Its C++ code enclosed in
PHP:
 tag. Edited it :wink:

ios::in is the file opening mode. When you open a file, you have to specify the opening mode. It can be read only, white only, append with in, out, app being their specifiers. These file openning specifiers reside in ios class (not sure if its a class), hence, the use of ios::in. If the file were to be apened for writing only, then it would be ios::out.
 

kunalht

In the zone
please suggest a C/C++ software for ubuntu (linux).
I am new to ubuntu.
So please suggest a good software with compiler with download links.
also tell me some good softwares for linux.
 

Chaitanya

Cyborg Agent
please suggest a C/C++ software for ubuntu (linux).
I am new to ubuntu.
So please suggest a good software with compiler with download links.
also tell me some good softwares for linux.

I have no programming experience on linux tho heard it has inbuilt libs for C compilers.
You may try GCC(GNU Compiler Collection)GCC, the GNU Compiler Collection - GNU Project - Free Software Foundation (FSF)

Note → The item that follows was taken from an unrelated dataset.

Rows are points. A path goes straight from each point to the next, and from the last back to the first. The post is the endless flat space through its rows: a point in 2 columns, a line in 3, a plane in 4, and so on, so that a path can go around it. How many times does the path go around the post? Going back the other way cancels.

You may try notepad++ for editing & creating codes..
 

aaruni

The Linux Guy
Can anyone tell me why this program only prints "<year> is not a leap year." ?

Code:
/*
Fourth problem
input -> num year
output -> if leap year -> true , else -> false (write proper interface)
conditions of leap year : divisible by 4 !by 100 but by 400
*/
#include<iostream>
using namespace std;
int main()
{
	int year,limb1,limb10,limb40;
	cout<<"Program to tell whether a given year is a leap year or not.\nPlease enter the year to be checked.\n\t";
	cin>>year;
	limb1=year%4;
	if (limb1 == 0)
	{
		limb10 = year%100;
		limb40 = year%400;
		if (limb40 == 0)
		{
			if (limb10 > 0)
			{
				cout<<year<<" is a leap year.\n";
			}
			else if (limb10 == 0)
			{
				cout<<year<<" is not a leap year.\n";
			}
		}
		else
		{
			cout<<year<<" is not a leap year.\n";
		}
	}
	else
	{
		cout<<year<<" is not a leap year.\n";
	}
	return 0;
}
 

Chaitanya

Cyborg Agent
It was a logical error on my part. Corrected here : C/C++ Thread

Well you could have written program a lot smaller..
Couldn't get why you required 3 conditions while it is solved by one.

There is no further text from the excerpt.